The treaty itself has no force as law in any country. Enforcement of its terms occurs through laws enacted by the signatory countries to implement the treaty. In the U.S. the most significant of these are the Endangered Species Act, the African Elephant Conservation Act, the Asian Elephant Conservation Act, and the Marine Mammal Protection Act. The links are just for reference – you will likely go blind and/or mad trying to read them. Between these three, all of the species listed in CITES are covered, as near as I can tell, and then some, but there are a number of other laws under which the FWS operates, which might be applicable (see for a full listing).

Each signatory country has a CITES managing authority, which in the U.S. is the U.S. Fish & Wildlife Service. The FWS has an Import/Export information page with useful information and links. The national CITES managing authority is the entity responsible for enforcing the implementing laws of a country, and for overseeing the CITES permitting process. The CITES web site has a link to a list of managing authorities for each member country (by the way, the map at this link shows that virtually every country in the world has signed on to the treaty).

CITES Basics

Under CITES, it is prohibited to sell, buy, transport, import, export, re-import, re-export or even possess any plant/animal (or part thereof) covered by the treaty. There are, however, circumstances under which one is excepted from the provisions of the treaty, and objects that are not subject to the treaty, which I will get to in a second. In terms of species covered, as it turns out virtually any animal part that is used in or on an ethnographic edged weapon is covered. Specifically, ivory of any kind – African or Asian elephant, whale, walrus, manatee, etc. – is covered. Rhino horn is covered. Most “exotic” antler material is covered (i.e., basically anything other than white-tail, reindeer and North American elk antler). Virtually anything from any cat other than a house cat, and from any monkey or ape is covered. Many snakes, alligators, turtles & lizards are covered. True horn (like cow or carabao horn) and bone are the areas where there is some leeway, but the issue then becomes proving the horn/bone is not from a listed species. A full list of all covered species, by both common and scientific name, can be found in the CITES Appendices, linked here.

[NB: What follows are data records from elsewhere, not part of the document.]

Points, in no order, along strands that fork, close into loops and pass close to each other.
In the rows, 128 means zero.
Points whose rows are less than 95.7 apart are linked; no others are. Some points are linked to none.
beme: [127  88 155 143 120 129 130 146 144 104  97  91 139 101  61 156  93 125
 119  89  79 136 131]
daso: [145  93 133 126 154 136 149 127 123  52 119 124 107 122  73 121  90 165
 136 105 178 145 115]
nit: [111 100 172 134 135 170 117 106 142  76 108 105 101 128 136 127 117 122
 120 120 124 140  99]
Gared: [144 164  93 121 155 101 128 146 121 115 174 126 149 123 187  84 155 134
 143  93 157 122 109]
nerif: [104  82 169 107 137  93 140 126 124 111 146 145  93 113 108 156 137 172
 150 132 163 155 153]
kosir: [ 31 146 160 139  99 137  89 103 168  96 127 166  96 125 153 141 174  91
 109 200 124 117 126]
naki: [119 184 101  87 126 101 153 144 100 138 182 157 139 126 173  90 183 130
 132 133 141  84  73]
kabe: [ 91  98 178 115 132  96 120 110 125 135 146 148  92 111 117 164 125 149
 139 127 120 140 172]
sufo: [109 178 146 168 111 127 104 104  85 185 145 172 126 123 177 160 133  62
 133 137 117 142 162]
Kera: [173 105 147 108  93 154 123 113 155 189 108 128 152 127  74 125  94 140
 121  99 149 144 104]
Lis: [133 171  82  97 108  85 175 149  81 143 181 172 125 116 147 100 193 122
 133 159 163  97  70]
vado: [109 119 102 125 186  73 148 116 126  60 126  98  89 178 106 158 119 161
 126 169 139 117 186]
pide: [143 139  88 137 129 119 124 127 158 120  70  94 127 151  69 129  88 106
  99 122  68  96 181]
gabup: [146 110 162 111  95 127 114 121 119 177 134 144 113  91 121 153 117 115
 135 111 119 135 127]
Bapas: [127 177 112  82 153 135 147 141 118 123 175 129 162 134 187  81 154 143
 121 120 121  68  70]
Faz: [112 168 131  80 194 133 132 121 128  81 163 128 196 118 175 126 122 155
 139  92 147 101 109]
gopif: [165  91 127 181 118 199 124 157 129 178  69  77 159 146 121 182 152 122
 132 142  70 138 123]
Pizir: [ 87 140 140 125 120 131 109 129 144 103  65  71 123 152  97 137 103 103
 114 182  51  70 163]
Foguk: [106 148  97 173 170  79 123 135 117  87 163 122 114 154 149  99 108 124
 135 103 125 150 199]
sila: [162 107 126 106 124 109 133 121 129 126 134 148 115 115 101 120 110 149
 160 101 173 147 121]
Bugo: [109  89 189  81 108 125 113  98 160 107 132 144 113 117  77 158 121 151
 133 129 168 144 102]
vibeg: [ 60 109 195 139 144 136 115 105 100  99 135 142  86 122 163 169 144 133
 147 156 125 148 144]
goz: [142  87 171 121 136 206 127 127 140 105 134 121 125 134 126  98 141 127
 104 156 183 147  50]
pugi: [131 163 101 111 100 102 148 174 133 131 182 117 149 117 130  71 108 148
 131  84 106  77  73]
fof: [159 138 122 150 130 161 121  94 105 183 107 168 102 115 170 111 147  98
 135 148 127 144 167]
Buza: [166 125 131 112  69 137 156 150 100 209 153 139 100 127 118 130 130 114
 119 133 102  86  77]
zoza: [141  94 157 139 116 140 142 156 123 113 124  96 132  95  56 138  63 148
 123  85 107 128 106]
bugod: [114 110  87 140 167  62 152 157 121  95 163 121 120 143 119 143 127 184
 148 107 175 162 175]
Vodus: [185 108 108 177 112 167 123 167 126 205  93  79 166 129 129 154 161 112
 132 127  81 144 142]
Dareg: [105 175 131  90 179 108 109 105 142 101 165 143 195 120 176  95 150 131
 133 102 150 126 135]
debut: [162  96  95 114 119  76 156 161  72 107 124 162 147  95  92 102 125 167
 176 158 200 161  96]
Vov: [ 83 168  84 180 169  64 128 130 135  85 158 120 120 178 122 118  90 133
 105 107 117 131 206]
zuvun: [124 184 132 167 115 142 108 105 108 203 137 158 147 128 199 124 153  63
 121 131 112 145 158]
zame: [117 173 113  96 120 135 151 149 125 158 178 124 157 144 177  76 159 133
 106 117  74  64  60]
zime: [ 43 136 175 144 111 169  80  89 139 102 113 157 110 135 166 168 158  93
 126 182 111 131 125]
rifu: [138 138  83 116 137  60 162 176  83  98 188 125 146 129 164 122 170 161
 153 125 175 137 101]
fesal: [173 149 115 153 123 154 143 121 100 190 138 152 106 116 197 101 154 103
 131 139 130 125 128]
zis: [129  98 156 138 144 176 135 119 149  63  97 100  98 119 100 110  91 132
 109 106 116 136 118]
noput: [151  97 166 131  91 187 129 127 136 210  98 150 132  90 129 155 134 110
 111 155 106 128 128]
Ledap: [194  90 153 137  88 182 137 147 133 232 119 131 153 121 110 137 123 140
 111 141 119 128 109]
sase: [116 177  92  95 189 117 132 143 141  54 163 136 193 117 162 113 125 173
 143  88 156 111 100]
sidud: [127 140 138 118 109  77 157 141 105 153 164 192 111  64 124 121 134 150
 156 131 170 137 151]
Zag: [119 104 133 156 121 120 116 150 125 118  88  73 139 110  75 172 115 103
 132 103  63 141 155]
sivu: [136 173 110 120 123  80 161 149  71 147 190 169 110 104 161 143 184 118
 138 148 164 120 104]
falat: [ 85 123 177 134 140 143 140 114  84 114 152 167  77  91 168 189 159 122
 140 167 146 136 118]
gire: [105  99 149 158 110 195 103 143 166 118  71  74 157 129 108 158 143  95
  99 129  71 138  96]
mirun: [115 124 149 150 113 140  97 122 100 161  97 111 129 117 135 153 118  88
 144 128  65 143 172]
nesu: [135 116  88 111 169  81 143 109 134  52 112 106  97 173  86 160 133 151
 119 146 157 135 153]
lud: [158  90 100 111 136  89 140 143 118  84 119 150 135 122  79 105 118 164
 174 134 193 163 125]
nubur: [ 54 102 173 124 152 119 121 116 123  71 132 147  98 121 143 153 186 135
 127 189 153 155 132]
Vamez: [175 125 115 148 127 133 142 131 123 125 129 115 102 120 122 113  89 127
 124  75 121 133 121]
revip: [105 156 100 168 146  71 119 123 140 107 127 104 120 159 107 151  89 119
  99  88  85 137 194]
bepov: [143 109 116 140 153 145 150 124 139  60 106 130 101 123  64 115  67 147
 109  92 135 136 130]
Tasu: [204 122 111 133 123 162 175 133 105 151 144 113 101 161 125 112 116 141
 123 114 166 115  57]
tumo: [ 94 101 174  98 100 169  92  99 184 159  85 139 137 125 105 138 145  96
  95 184  94 105 127]
begi: [129 126 116 151 167  88 126 124  88 103 148 134  95 137 158 118 128 131
 156 121 146 154 182]
gizu: [143 151  66 138 138 104 129 121 167 100 102 130 118 136  67 102  80 113
  90 103  95 105 177]
zaf: [158 111 135  96 113 122 126 114 126 151 116 164 130 106  67  99  96 153
 161 118 198 144 107]
buve: [118 189 129 144 139 123 100 101 124 172 150 151 162 141 192  96 168  86
 117 119 135 141 149]
filon: [123 113 129 114 123 126 110 111 165 110  72  91 116 144  76 131  96 108
 112 135  69 101 166]
miri: [122  96 192  90  94 142 112 109 152 152 125 145 124  94  93 157 112 129
 122 121 140 136 110]
pege: [161 101 161 111 136 192 143 129 107 102 140 109 119 132  95 103  98 148
 126 129 180 124  45]
kar: [113 178 114 122 154  98  97 105 142 127 158 145 161 139 169  92 159 101
 129 107 144 144 159]
gez: [112 129 150 103 122 130 102  77 156 135  96 124 100 163 117 158 129 107
 118 165 111 110 150]
vomis: [157 117 125 157 102 146 111 148 109 194 108 102 139 118 144 140 138  90
 139 115  75 138 153]
zot: [111 133  65 119 150  66 154 196 136  71 164 136 191 113 140 108 127 196
 168 105 190 133  84]
veb: [125  93 175 127 121 208 109 103 156 117 114 134 111 125 144 130 141 117
 109 141 139 144  72]
vil: [ 76 149  95 118 179  80 133 166 160  73 187 137 185 119 150 104 126 193
 149  95 166 140 159]
Vuf: [149 141 106 128 118 123 100 117 152 159 114 135 139 120 136  74 122 104
 128 104 104 139 175]
Vema: [164 105 139 125 145 158 156 136 105  83 124 111 109 121  93 116  90 154
 138 111 174 133  78]
ziv: [ 75 124 144 107 172  85 127 111 124  72 120 106  92 174 124 152 142 147
 130 203 139 115 176]
Zum: [131 125  97 115 107  59 165 187  93 128 154 188 159  81 108  90 140 177
 181 148 201 127  96]
tezik: [ 82 142  90 147 175  60 139 155 152 103 186 125 144 149 137 121 129 173
 137  89 159 152 178]
Bama: [160 165 110 136 135 120 134 136  97 153 159 141 114 121 188  83 149 113
 140 109 135 117 115]
Pagi: [179 141  76 155 137 134 169 168 106  84 149 139 112 117  97  94  71 158
 126  78 160 116  91]
bekit: [121  92 162  77 124 113 126  93 163  87 116 133 131 141  48 134 110 170
 139 142 196 144 103]
guk: [171 153  69 148 132 139 150 161 146  98 136 145 145 114  94  77  69 155
 126  60 169 125  91]
dop: [121 182 130 120 154  89 117  92 117 105 102  87  98 200 135 159 102 115
 115 183 137  72 164]
lorip: [182 130  88 100 113  93 161 158  71 136 152 145 113 115 134 129 163 137
 156 144 187 133  75]
vod: [185 124  91 156 111 156 145 169 154 180 118 105 173 118 138  74 124 131
 107  97  93 127 132]
pilup: [146  91 145 163 105 210 111 148 115 181  79 102 148 135 161 187 149 111
 125 152  78 131 115]
Ragab: [114 126 171 129 115 132 147 124  71 144 159 154  65  99 163 179 140 116
 151 150 123 106 102]
mitan: [204 102 122 156  99 166 139 149 152 199 103 103 162 129 101 103 114 140
 107 107 103 138 123]
rutir: [ 79 162 170 153 117 138 108  74  94 158 123 182 112 124 153 190 130  69
 131 165 121 141 169]
mugi: [164 144  85 158 128 152 119  98 158 171  77  97 134 181 142 120 126 108
  94 129  92 137 171]
zama: [ 78 115 170  97 104 154  87  94 178 121 103 139 107 145 121 149 147 104
  98 179 110 107 119]
Povo: [151 150 112 106  86 105 149 156 122 157 166 134 134 115 133  76 120 137
 139  96 138  98  86]
Zoli: [120 165  97 131 138  83 101 108 162 130 135 123 145 147 137  87 120 102
 118 110 106 124 182]
bib: [118 163 102 114 166  77 135 162 101  89 193 126 160 122 181 102 165 144
 146 115 160 131 111]
mup: [ 50 148 167 141 108 181  91  69 123 137 103 172 126 137 161 189 142  78
 120 193 104 123 148]
Kef: [177 144  97 110 126 123 130 113 122 169 133 167 127 115 151 119 177 120
 136 123 187 150 123]
vubi: [112 121 116 166 127  87 117 141 133 118 123  95 128 128  96 159  94 121
 118  84  74 136 179]
kamak: [ 61 122 169 129 117 140  89 111 146  88  76  90 111 145 123 134 117 114
 119 169  62 111 156]
rotob: [146  77 168 137  97 214 111 160 134 167 102  90 154 122 133 173 139 110
 114 142  87 125  75]
kasa: [ 79 120 162 132 126  83 106 102 122 133 125 109 100 149 118 163 105 121
 132 135  97 134 191]
sute: [183 122  97 133 149 131 162 159  85  84 137 117  99 124 111 100  97 150
 147 105 169 130  91]
bobi: [151 156  84 176 132 140 112 117 172 162  93  93 170 162 152 104 132  97
  93 100  78 141 170]
Tokib: [147 110 145 123 141 151 124  99 104 120 111 138  87 134 150 142 140 112
 143 136 150 147 126]
Mafum: [121  90 163 118 106 172 100 110 150 183  81 144 133 110 114 149 139  94
 113 160  83 129 153]
rane: [ 66  98 150  98 164  95 131 118 115  71 123 132  97 146 122 153 180 146
 129 213 147 143 163]
Gom: [114 128 169 119  99  84 129 132 118 172 157 159 106  82 125 144 118 136
 141 107 132 140 158]
bof: [ 71 117 175 137 107 149  90 103 113 127  87 120 126 122 132 158 124  94
 140 161  63 140 163]
dut: [154 140 114 113  72 108 151 165  99 187 164 127 120 112 127  98 124 123
 133 113  88  83  89]
mik: [161 148  97 129 134 158 131 149 179 158 130 117 197 101 162  50 123 139
 108  95 111 108 124]
mas: [131  85 151 145 116 211 108 104 177 149  72  95 146 158 137 161 140 119
  97 148  88 144 113]
Tem: [147 135 110 119 131 136 110  78 158 150  76 112 105 179 124 139 117 104
 112 145 111 117 161]
Fod: [141 168  94 140 159 160 120 132 165 135 134 108 186 124 179  76 135 115
  96  74 103 123 133]
gel: [129 171 101 113 103 116 147 159 134 136 172  96 162 129 152 100 130 130
 110  88  81  75  60]
suzal: [163 154  69 134 146 119 132 128 163  98 135 139 138 125 134  71 112 127
 126  75 145 134 142]
gilom: [ 77 118 136 160 112 185  86 126 174  98  66  73 158 151 120 179 152  95
  96 154  63 123 105]
vazef: [129 132 109 119 113  66 168 165  86 139 162 193 126  69 110 120 152 166
 176 143 191 139 130]
kupof: [166 122  74 109 106  57 175 185  75 109 159 132 147 130 126 120 155 168
 156 140 185 144  60]
Fis: [164 110 118 106 100 128 131  92 184 154  91 119 140 150  58 128  87 132
 108 107 141 124 133]
dukof: [ 98  73 129 118 170  88 153 135 118  93 144 122  96 142 111 149 140 179
 151 141 166 162 177]
papo: [108 113 146 129 113 201  94  76 161 150  79 129 124 175 163 174 142 115
  97 180 100 133 133]
Nama: [ 71 124 139 138  97 193  79  95 161 128  72 108 147 171 154 170 145  90
 106 185  71 122 128]
penug: [143  98 160 118 101 161 147 153 110 133 135  89 128 103  75 133  71 143
 123 104 120 120  67]
ziz: [138 152 139 131 121  98 152 135  62 151 174 163  73 104 159 153 155 116
 148 142 152 123 124]
mavob: [ 90 113 160 149 163 104 133 123  72 107 145 142  83 126 157 148 145 140
 156 156 147 156 178]
Milid: [147 112 129  82 123 114 121  86 177 122 102 131 120 156  50 130 100 146
 131 129 170 123 128]
duv: [143 139 117 142 133 134 106  95 125 156 110 154  97 138 155  94 127  95
 138 133 117 133 186]
Mupa: [125 176  75 125 165 124 130 143 163  72 157 138 171 111 147  97 118 149
 116  57 143 123 116]
lovep: [160  85 170 134  99 196 135 149 121 167 114  88 138 113 104 147 110 123
 118 118  98 120  67]

A fork is a point with three links, a tip a point with one. Leave the first point through the second and follow the links. Name the first fork or tip that comes.
dut; Povo => vibeg
Fis; Milid => Gom
naki; Bapas => Buza
vubi; Zag => gizu
pege; goz => Vema
gabup; miri => Kera
noput; Mafum => bobi
fesal; Bama => lorip
Tem; gez => Fod
kupof; rifu => kar

How many points has the smallest loop of links through each point below? Write none if it is on no loop.
Nama => 5
goz => 8
tumo => none
fesal => none
kabe => none

A piece is all that can be reached along the links. How many separate loops has the piece of each point below (a circle has one, a figure eight two, a Y none), and how many tips (points with one link)?
bugod => loops 0, tips 4
Mupa => loops 0, tips 3
ziv => loops 0, tips 3
Fod => loops 0, tips 2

Some examples of prohibited transactions: I buy today a sword with an elephant ivory grip made in 1965, from someone in France. That right there is a prohibited transaction (both I and the seller are liable); it gets shipped from France to me in the U.S. -- a second prohibited transaction (again, both parties liable); I hang the sword up on my wall and keep it for a while -- a third violation (just me liable this time); I bring the sword up to Timonium for the annual EEWRS dinner, which involves transporting it across state lines -- a fourth prohibited act (just me liable, again); I then sell it to a fellow forumite in another state in the U.S. and mail it to him/her -- two more prohibited transactions (both myself and the buyer liable).

There are several classes of items that are exempt from the CITES prohibitions, the most relevant in the “ethnographica”-collecting world being the exemption for items that are over 100 years old, and the exemption for items that were not, and have not been, “in commerce” as of December 28, 1973 (the effective date of the treaty. By "in commerce" it is meant that it has not been sold, or for sale, since that date (if the item has changed hands via sale even once after December 28, 1973, it loses the exemption).